I read this story about Lenny Breau in the the Jazz Guitar Forum and thought it was interesting and "comical".

_Apparently, while playing solo, he played a tune several times, and each time through went further and further into reharmonization, with one being just as compelling as the next. After about 10 minutes of this, he promptly stopped, put down his guitar and walked to the bar. The bartender asked why he stopped. His response was, *"I thought if I went any further, I would disappear." *Who knows how much if any of that is true, but it reflects on getting to a place where you really lose yourself in a tune. _

Admittedly, I don't fully understand reharmonization. However, I enjoy learning/reading about music theory.

This has been posted before but is enjoyable, interesting and educational (IMHO)


----------



## mhammer (Nov 30, 2007)

In the video, Collier alludes to "getting lost in the choices", because there are too many to select from. I suspect that's what Breau was referring to.


----------



## Milkman (Feb 2, 2006)

Based on what I’ve heard and watched, the term genius, so commonly misused, is appropriate with Lenny.

That harmonic thing he did. I learned to do it and I can a bit, but with him it was like water flowing.....words can’t really describe it.

Sad we lost him.


----------



## mhammer (Nov 30, 2007)

I had the pleasure of seeing him do it in person, back in 1971, at Le Hibou in Ottawa, and it was as you describe. I seem to recall him playing a Baldwin guitar that was ugly as sin. But it sure didn't sound like it in his hands.


----------



## Milkman (Feb 2, 2006)

mhammer said:


> I had the pleasure of seeing him do it in person, back in 1971, at Le Hibou in Ottawa, and it was as you describe. I seem to recall him playing a Baldwin guitar that was ugly as sin. But it sure didn't sound like it in his hands.

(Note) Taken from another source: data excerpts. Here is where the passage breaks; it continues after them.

Below is a small trained network, with its code and all its weights. Each question gives an input and a class and asks what happens when units are switched off, that is, made to give their printed mean instead of their output.

import numpy as np


def w(rows, s, z=0):
    codes = np.array(rows[::2]) - 128.0
    scale = np.full(codes.shape[1], s)
    scale[-1] = z or s
    return codes * scale


def norm(h):
    return h / np.sqrt((h * h).mean(-1, keepdims=True) + 1e-5)


def f(y):
    return np.maximum(y, 0)


def log_softmax(a):
    a = a - a.max(-1, keepdims=True)
    return a - np.log(np.exp(a).sum(-1, keepdims=True))


def net(x, mask):
    res = np.array(x, float).reshape(1, 5) / 4 @ E
    u = 0
    for l in range(3):
        y = f(norm(res) @ A[l][:, :-1].T + A[l][:, -1])
        res = res + np.where(mask[u : u + 8], y, B[l][:, -1]) @ B[l][:, :-1]
        u += 8
    return log_softmax(norm(res)[-1] @ U[:, :-1].T + U[:, -1])


A, B = {}, {}
E = w([
[122,188,79,123,3,164,74,187],'x0',
[89,213,130,245,174,13,37,133],'x1',
[226,98,160,224,101,118,170,209],'x2',
[174,86,102,93,67,25,105,71],'x3',
[142,58,46,167,148,174,60,114],'x4',
],0.0006)
A[0] = w([
[124,192,109,151,191,202,161,162,17],'L0N0',
[106,13,5,164,181,153,52,137,28],'L0N1',
[135,104,162,137,173,110,153,85,208],'L0N2',
[106,137,123,127,165,126,144,74,120],'L0N3',
[99,183,168,75,117,63,214,175,19],'L0N4',
[117,111,126,42,93,173,138,110,139],'L0N5',
[72,179,155,134,151,68,7,95,74],'L0N6',
[219,104,137,196,111,117,162,175,4],'L0N7',
],0.0018,0.0021)
B[0] = w([
[24,68,181,143,118,186,91,171,138],'L0N0',
[191,229,252,154,83,204,117,19,173],'L0N1',
[146,139,101,104,108,145,76,184,249],'L0N2',
[130,129,125,102,131,121,110,165,163],'L0N3',
[188,161,172,145,97,207,88,29,144],'L0N4',
[131,160,64,220,152,107,157,134,214],'L0N5',
[145,130,64,166,131,146,223,134,200],'L0N6',
[162,103,163,208,120,126,143,175,145],'L0N7',
],0.0026,0.0016)
A[1] = w([
[46,149,118,116,155,172,131,134,104],'L1N0',
[108,225,254,72,110,77,210,122,132],'L1N1',
[134,69,167,124,209,92,148,79,2],'L1N2',
[152,82,178,151,197,116,148,142,178],'L1N3',
[119,118,170,184,147,179,144,206,48],'L1N4',
[112,80,165,143,215,126,134,66,107],'L1N5',
[103,141,59,143,74,153,88,148,103],'L1N6',
[146,72,110,159,127,157,72,140,160],'L1N7',
],0.0022,0.00081)
B[1] = w([
[79,11,204,131,101,74,104,125,216],'L1N0',
[185,109,114,204,132,250,35,66,250],'L1N1',
[135,203,72,72,47,149,58,207,163],'L1N2',
[142,155,98,126,53,142,88,219,230],'L1N3',
[72,34,198,134,103,79,107,107,241],'L1N4',
[143,213,115,95,26,156,73,221,192],'L1N5',
[160,153,224,59,193,113,122,189,240],'L1N6',
[136,187,233,123,149,117,158,111,222],'L1N7',
],0.0019,0.0011)
A[2] = w([
[115,203,143,111,59,142,132,210,66],'L2N0',
[151,99,131,89,108,188,161,107,123],'L2N1',
[145,79,88,91,143,167,250,116,7],'L2N2',
[17,164,76,44,169,151,105,50,128],'L2N3',
[187,62,80,63,79,41,134,70,35],'L2N4',
[195,120,123,131,72,31,102,77,103],'L2N5',
[154,81,144,92,101,195,134,169,137],'L2N6',
[121,156,142,235,186,84,96,169,176],'L2N7',
],0.0026,0.0012)
B[2] = w([
[180,53,104,72,224,123,56,124,203],'L2N0',
[108,198,110,173,146,99,95,89,194],'L2N1',
[56,207,44,163,144,19,156,64,159],'L2N2',
[252,45,183,206,72,83,199,200,215],'L2N3',
[25,114,185,145,172,172,117,179,177],'L2N4',
[22,101,174,127,185,226,151,156,201],'L2N5',
[84,172,80,108,136,39,137,68,232],'L2N6',
[110,127,64,46,95,122,206,49,251],'L2N7',
],0.0023,0.0021)
U = w([
[89,189,31,134,135,56,190,71,243],'0',
[188,177,171,172,103,211,87,46,229],'1',
[191,49,161,168,99,85,187,184,82],'2',
[2,86,178,120,150,166,124,160,42],'3',
[171,138,87,39,152,116,43,185,2],'4',
],0.0072,0.00056)

Each question gives the input, the list of numbers given to net, and the class t.
The units are the neurons (one row each of A and B). Each row of codes is followed by its name. A weight is (code - 128) times the scale printed after its matrix; where a second scale follows, it is the last column's (A, B and U).
mask holds one flag per neuron, layer by layer. A switched-off neuron (its flag False) gives its mean, the last column of its row in B, instead of its output. The means were averaged over made-up inputs and are rounded, as every weight is.
A unit's drop is (log p(t) with every unit on - log p(t) with that unit switched off) / (log p(t) with every unit on - log p(t) with every unit switched off).
The circuit of an input: a set's keep is (log p(t) with only the set's units on - log p(t) with every unit switched off) / (log p(t) with every unit on - log p(t) with every unit switched off). Starting from the 12 units with the biggest drops (on a tie, the unit counted first), units are removed one at a time, each time the one whose removal leaves the highest keep (on an exact tie, the one counted first), for as long as the keep stays at least 0.8.
units of the circuit, in order: the units of the circuit, biggest drop first
most important unit: the unit with the biggest drop
k most important neurons: the k neurons with the biggest drops, biggest first
k most important neurons of layer l: the k neurons of layer l with the biggest drops, biggest first
input [-7,1,-2,4,5], class 4: most important unit : L1N5
input [6,-6,0,-4,-6], class 0: units of the circuit, in order : [L2N6, L2N1]
input [-4,-2,2,3,-5], class 1: 2 most important neurons : [L1N1, L0N4]
input [-7,2,5,8,1], class 3: units of the circuit, in order : [L2N5, L2N4]
input [-8,1,7,-4,6], class 4: units of the circuit, in order : [L1N3, L1N5, L1N2, L2N3]
input [-5,-7,0,-6,3], class 0: units of the circuit, in order : [L2N6, L2N2]
input [0,-6,0,7,-2], class 3: 4 most important neurons : [L2N4, L2N5, L0N6, L2N7]
input [0,-3,4,5,-2], class 3: units of the circuit, in order : [L2N5, L2N3]
input [-1,5,6,-8,-1], class 3: 3 most important neurons : [L2N3, L0N0, L1N4]
input [6,-2,-4,-2,-6], class 1: 2 most important neurons of layer 1 : [L1N1, L1N3]
input [-8,2,6,5,7], class 4: units of the circuit, in order : [L1N2, L1N5, L2N3]
input [-2,-3,-8,-2,7], class 2: 2 most important neurons of layer 1 : [L1N1, L1N0]
input [-6,-3,1,0,5], class 4: units of the circuit, in order : [L1N5, L1N2]
input [1,3,-7,-3,0], class 2: most important unit : L2N3
input [-6,0,-4,8,5], class 3: 3 most important neurons : [L2N5, L2N4, L1N1]
input [2,-1,5,-8,-5], class 3: units of the circuit, in order : [L2N3, L1N4]
input [4,4,4,5,-5], class 1: 4 most important neurons : [L1N1, L0N5, L0N2, L2N6]
input [1,6,-7,0,-4], class 2: 3 most important neurons : [L2N3, L0N5, L2N6]
input [3,7,7,-2,2], class 0: 2 most important neurons of layer 2 : [L2N7, L2N3]
input [-5,1,-5,6,-4], class 3: 2 most important neurons of layer 2 : [L2N4, L2N5]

For me, that trumps being at Woodstock or seeing Elvis.

Maybe it's time to go back and watch the CBC documentary (I think it was CBC) The Genius of Lenny Breau.


----------



## mhammer (Nov 30, 2007)

And he was funny, too.


----------



## Cardamonfrost (Dec 12, 2018)

Drugs are bad. Owing money to drug dealers is worse I hear.

Its also sad to see what's happening to his name, with Chets 'Lenny Breau School of Music".

For anyone that is into that kinda stuff, I found lennys book (with explanations by John Knowles) 'Lenny Breau Fingerstyle Jazz', to be super useful.

C


----------



## Cardamonfrost (Dec 12, 2018)

And, this is good too.




C


----------



## laristotle (Aug 29, 2019)

It takes a certain ear to hear the nuance and cacophony of all those notes to appreciate jazz, I guess. lol


----------



## Cardamonfrost (Dec 12, 2018)

^^
Lol... "Wait, is that Pink Floyd?"

C


----------



## Sketchy Jeff (Jan 12, 2019)

Cardamonfrost said:


> And, this is good too.
> 
> 
> 
> ...


That Neely guy has a knack for explaining stuff. The line about using those upper levels sparingly so the whole piece isn't overwhelmed like adding too much hot pepper is good. 

j


----------



## Mooh (Mar 7, 2007)

Milkman said:


> For me, that trumps being at Woodstock or seeing Elvis.
> 
> Maybe it's time to go back and watch the CBC documentary (I think it was CBC) The Genius of Lenny Breau.


Agreed.

I saw Oscar Peterson solo at Stratford Festival Theatre. The guy was superhuman.


----------